# Run time of a Simple Recurrence

Given the recurrence $T(n) = T(\sqrt{n}) + \theta(lglgn)$, provide an asymptotically tight bound on it's run time.

My solution was to let $m = 2\sqrt{n}$, which leads to the recurrence $S(m) = S(m/2) + \theta(lg(2lg(m) + lg4)) = S(m/2) + \theta(lglgm)$.

By case 3 of the master rule, this means that $S(m) \in \theta(lglgm)$, because $lglgm \in \Omega(m^{log_2 1})$.

Since $lglgm = lg(lg2 + 0.5lgn) \in \theta(lglgn)$, we have that $T(n) \in \theta(lglgn).$

The provided solution to this problem says that $T(n) \in \theta((lglgn)^2)$, could someone help me find my mistake?

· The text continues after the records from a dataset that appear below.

Each row of a before or after table is a point. One or more steps were done to the points. Then noise was added and the rows were shuffled. The steps act on columns, c1 being the first. What was done? A step turns or swaps two columns, mirrors them in a line or flattens them onto one, adds a multiple of one to another, or multiplies or shifts one. Angles are multiples of 10 degrees, from the lower column toward the higher: turns from -170 to 170, lines from 10 to 170 but not 90. Use the fewest steps. Two steps may share a column if one is a turn and the other turns, adds or multiplies; they go together, in the order done. Otherwise the lowest column goes first.

Before (9 x 3):
[[-4.7  3.4 10.4]
 [ 4.0  5.7  8.0]
 [-0.2  0.7 -2.1]
 [ 0.9  2.0  3.1]
 [-0.2  1.2 -7.4]
 [ 2.1 -5.1 -3.8]
 [ 0.2 -2.8 -2.3]
 [-1.6 -6.2 -0.2]
 [-2.3 -0.8  2.4]]
After (9 x 3):
[[-5.4 -0.9  2.7]
 [-7.6  3.5  8.9]
 [-3.3  0.7 -2.4]
 [-1.1 -5.0 -1.2]
 [-3.3  1.0 -8.0]
 [-2.9 -2.8 -0.8]
 [-2.0  2.1  2.2]
 [-4.6 -6.1  2.8]
 [ 1.1  5.7  5.0]]
Steps: shift c1 by -3.0; add -0.5 times c2 to c3

Before (8 x 8):
[[-0.8 -1.0  5.5 -6.0 -2.7 -5.3  5.5  3.6]
 [-2.2  3.1 -2.8  6.3 -4.4  1.7 -1.6 -1.3]
 [-0.3  0.8 -7.3  1.4 -4.2  6.2 -5.9 -6.7]
 [-1.1 -6.1  1.6  0.7 -3.6 -1.7  8.6  2.8]
 [-5.5 -4.8  4.6 -1.6 -1.7  0.2  3.3  5.6]
 [ 3.4  0.1 -1.0  4.3  0.1  3.7 -5.9 -4.9]
 [-3.3 -2.5 -2.6  4.6 -3.6 -1.0 -4.6 -6.5]
 [-0.2 -3.3 -1.7 -1.6 -0.3 -4.2  0.8  5.4]]
After (8 x 8):
[[ -1.6  -1.7   3.3   4.6  -8.1   2.9   7.3  -3.4]
 [ -0.6   5.8   3.0  -1.5  -0.1   5.6  -6.1   2.3]
 [  1.4  -3.7  -2.0   6.3 -10.5   2.2   1.5  -1.4]
 [ -5.4   5.4  -0.9  -6.1   3.1  -0.1  -4.4   4.9]
 [  4.1  -1.2   0.1   4.3  -4.3  -2.5   5.8  -5.0]
 [  6.1  -7.3   1.7   1.3  -5.8   1.2   7.6  -4.7]
 [ -3.9  -0.5   3.7  -1.7   1.0  -0.4  -5.5  -0.4]
 [ -1.7   3.6   5.2   0.5  -4.4   0.8  -4.3   7.7]]
Steps: turn c1 and c6 by -80 degrees; turn c2 and c3 by -110 degrees; add -1 times c4 to c5; turn c7 and c8 by 100 degrees

Before, 13 rows:
[[ 2.1 -2.5  2.7  8.9 -0.7 -6.6 -4.8 -2.4  2.2 -4.1  0.8  2.6]
 [ 1.7 -1.7 -3.1 -3.0  1.1 -2.5  0.2  4.5 -7.3  6.2 -1.4  8.0]
 [ 3.4 -0.2 12.8  3.7  2.8  0.1 -3.4  1.3  2.7  1.7  8.7  5.8]
 [ 6.3 -4.2  4.8  0.0 -1.5 -4.3  8.0 -3.2  1.6  1.2 -8.4 -6.2]
 [-4.7 -2.0 12.4  6.6  9.6 -3.7 -1.1 -6.1 -5.0 -4.3 -0.4  0.3]
 [ 3.7  2.8 -3.3 -3.9  8.8 -3.1 -5.0  4.6  4.1  2.3 -2.8  0.2]
 [ 7.3  0.6 -4.4  1.2  8.1 -0.6 -1.2 -2.8  1.6  0.9  0.5 -0.5]
 [ 5.1  0.2 -3.2 -2.9  1.1 -8.0 -3.0  0.2 -5.0  3.4  0.8 -2.3]
 [ 0.8 -4.0 -6.5  0.2  0.7 -7.6  0.4  1.7 -0.2 -5.6  4.8  0.2]
 [ 3.2  4.5  2.2 -2.5  0.6  4.3 -2.8  0.7 -1.2 -6.8 -4.9  5.3]
 [-1.0 -1.5  0.2 -5.2 -2.0  0.1 -0.7 -4.8  2.5 -2.0 -0.3  5.4]
 [ 2.8  3.9 -4.5 -2.8 -7.0 -1.1  8.0  0.3  1.7  6.0 -3.0 -1.2]
 [ 0.8 -2.9  4.1 -0.4  0.1  5.6 -2.7  0.0  4.5  0.9  0.0 -3.5]]
After:
[[ -2.6   2.2   0.7   2.4   3.9   4.3  -2.6   1.8   4.6  -6.6  -4.6   3.5]
 [ -2.6  -1.6  -0.9   0.4  -9.5   1.8  -3.7   1.6  -7.0  -3.9   0.7   1.3]
 [ -0.9  -0.8   5.5   0.4   2.9   3.6  -2.9   1.0  -5.2   3.6   1.4  -7.4]
 [  2.9  -3.1   5.4  -2.3  -0.6   1.9  -0.4   0.0  -7.1  -5.2   5.1  -2.2]
 [  0.3   0.8  -1.2  -4.0   4.1   2.7   1.0  -0.6  -0.4  -2.0  -0.6   4.9]
 [ -5.7  -1.4   0.3  -4.6  -1.7  -4.5   8.0  -2.3  -4.6   1.2  -8.5  -3.7]
 [  0.2   7.7   5.3  -2.4   2.0  -2.1   6.9  -2.8  -1.7   5.4  -3.2   0.0]
 [  0.5  -1.6   3.4  -1.9   2.4  11.0  -1.1   0.6   0.1   5.8  -1.1  -1.0]
 [ -2.3  -5.9   7.9   5.4   0.5  -1.2   0.1   0.1  -0.8   0.9   0.3   0.8]
 [ -0.5  -4.7   5.3   6.7   6.4  -1.4  -5.9   2.2  -4.1   2.6  -3.0   3.0]
 [ -7.5  -1.8  -7.5   2.9  -2.9   2.8  -3.3   1.1  -0.7   1.6   8.9   5.5]
 [ -2.1  -1.6  -3.2  -2.2  -0.3  -6.5  -2.3   0.8   3.8   0.5   0.3   2.1]
 [ -3.0  -8.7 -12.7   6.4  -4.8   4.2   0.6  -0.2  -1.9  -4.3   0.1  -4.7]]
Steps: turn c1 and c3 by 140 degrees; multiply c1 by 0.7; turn c2 and c5 by 50 degrees; turn c4 and c5 by -70 degrees; turn c6 and c9 by 110 degrees; turn c6 and c12 by -50 degrees; flatten c7 and c8 onto the line at 160 degrees

Before (9 x 20):
[[-1.4  1.4 -0.4  1.4  7.0  2.6 -3.5 -1.5 -6.9 -1.3 -5.3 -0.9 -3.7  0.3
  -5.4 -3.0  6.5  0.0  0.4 -2.1]
 [-4.0  0.3 -1.2 -3.9  3.0 -0.5 -7.8 -1.7 -5.5 -1.2  1.4 -2.7  2.8 -0.5
  -4.5 -3.8  3.1  1.3 -0.5 -3.8]
 [-2.4  1.8 -1.3  1.4 -5.5 -7.0  6.3  3.0 -2.2 -0.4  3.3  2.4 -1.1 -0.2
   5.0  7.6 -0.2  1.5 -5.8  1.0]
 [-3.8 -2.7  3.4  1.1  6.2  1.0 -8.6 -1.0 -4.6 -3.3 -0.7 -6.2 -2.3 -6.6
  -1.5 -6.8  0.2 -0.3  0.7 -3.1]
 [ 2.1 -1.6  0.9 -4.5  2.1 -0.6 -9.5 -1.8 -2.4 -1.3 -2.3 -2.7 -6.1 -1.9
  -3.2 -1.0  0.9  3.2  0.8 -3.9]
 [-0.2  2.3 -0.9  3.7  1.4  0.8 -7.2 -0.8 -1.3  1.8 -2.7 -3.1  0.6 -2.3
   0.4 -3.0  0.2  3.2  3.0 -2.1]
 [-3.4 -1.2 -2.5 -1.4 -3.3 -6.2  8.6 -0.1 -1.1 -2.5  0.6  1.8 -3.3  5.4
   4.1  1.0  2.6  1.6  1.8 -1.2]
 [-0.5 -1.7 -6.0  0.1 -5.3 -6.3  7.2 -0.3  1.7 -8.7  2.8  1.7  0.4 -0.8
   2.1  5.9  3.0  3.7 -2.8  0.1]
 [ 0.8  2.6  0.2 -8.8  4.2  4.7 -2.2  3.6  4.6 -1.5 -7.9 13.6 -3.1  1.8
   3.6  0.2 -0.7  5.3  0.1 -0.6]]
After (9 x 20):
[[  1.3   4.9   0.7  -8.1   5.6   2.5  -1.9   3.8   4.3  -1.8 -23.3   3.7
   -3.4   1.9 -13.8  -0.6   0.5  -1.4   5.5  -0.2]
 [ -0.4  -6.4  -6.4   0.1  -7.8  -1.9  -7.6  -0.5   1.5  -9.0   8.0   2.2
    0.5  -0.2  -2.7   3.2   6.0  -3.8  -2.9   0.3]
 [ -2.0   2.6  -0.2   1.2   8.8   1.1   2.3  -1.8  -6.6  -1.2 -15.9  -4.8
   -4.2  -0.1   0.6   6.2  -2.9  -0.3   2.9  -2.1]
 [ -0.8   0.8  -0.7   3.6   2.2   2.8   3.1  -1.0  -0.8   1.6  -7.9   0.6
    0.4  -2.6   2.9  -0.3  -2.3   1.5   7.5  -2.3]
 [ -2.3  -7.2  -1.2   1.7  -7.4   1.6  -4.8   3.3  -1.9   0.1  10.3   5.1
   -1.1  -0.6  -2.2  -0.1   7.5  -5.8  -4.5   1.0]
 [ -3.4   1.3   3.6   1.2   7.8  -2.5   6.6  -0.9  -4.2  -3.3  -2.3  -1.1
   -2.3  -6.6   6.2   0.1  -6.7   0.9   6.0  -3.5]
 [  2.3  -0.5   0.8  -4.7   2.6  -2.8   5.7  -1.3  -2.5  -1.2  -6.9  -2.7
   -6.5  -1.8   2.1   1.0  -1.0  -0.9   8.8  -4.0]
 [ -4.1  -0.8  -1.8  -2.8   3.7  -0.1   4.9  -1.3  -5.9  -1.1   3.9  -4.4
    2.7  -1.0   2.4   3.1  -3.7  -1.3   6.2  -3.7]
 [ -3.1  -5.7  -2.0  -1.7  -4.4  -1.5  -7.9  -0.3  -1.4  -2.2   1.7   4.6
   -2.6   5.9  -1.7   2.9   1.0   1.2  -3.8  -1.2]]
Steps: swap c2 and c6; multiply c5 by 1.3; turn c18 and c19 by -110 degrees; turn c7 and c19 by -140 degrees; multiply c11 by 3; turn c12 and c15 by -90 degrees; swap c16 and c17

The solution is on page 2 of the below PDF, problem 1-2(d): https://ocw.mit.edu/courses/electrical-engineering-and-computer-science/6-046j-introduction-to-algorithms-sma-5503-fall-2005/assignments/ps1sol.pdf

• What do you mean by "runtime of the recurrence"? The running time needed to evaluate it? Or are we to assume that $T$ is a running-time cost function of some algorithm, specified by this schematic recurrence?
– Raphael
Jul 10, 2017 at 17:25
• When you substitute $m = 2\sqrt{n}$, you get $S(m^2/4) = S(m/2) + \cdots$. Jul 10, 2017 at 18:19
• By the way: \Theta and \lg/\log. ;)
– Raphael
Jul 10, 2017 at 18:50

First let's see how we arrive at the solution. Let's try expanding it: \begin{align} T(n) & = T(n^{\frac{1}{2}}) + \Theta(\lg \lg n)\\ & = T(n^{\frac{1}{4}}) + \Theta(\lg \lg n^{\frac{1}{2}}) + \Theta( \lg \lg n)\\ & = T(n^{\frac{1}{4}}) + \Theta(\lg 2^{-1} \lg n) + \Theta( \lg \lg n)\\ & = T(n^{\frac{1}{4}}) + \Theta(\lg \lg n - 1) + \Theta( \lg \lg n)\\ & = T(n^{\frac{1}{4}}) + 2 \cdot \Theta( \lg \lg n)\\ & = T(n^{\frac{1}{8}}) + 3 \cdot \Theta( \lg \lg n)\\ & \vdots\\ \end{align} At this point you should see every time we recur we do $\Theta(\lg \lg n)$ work. So if we recurse $k$ times then total time is $\Theta(k \lg \lg n)$. Now we just need to find this $k$.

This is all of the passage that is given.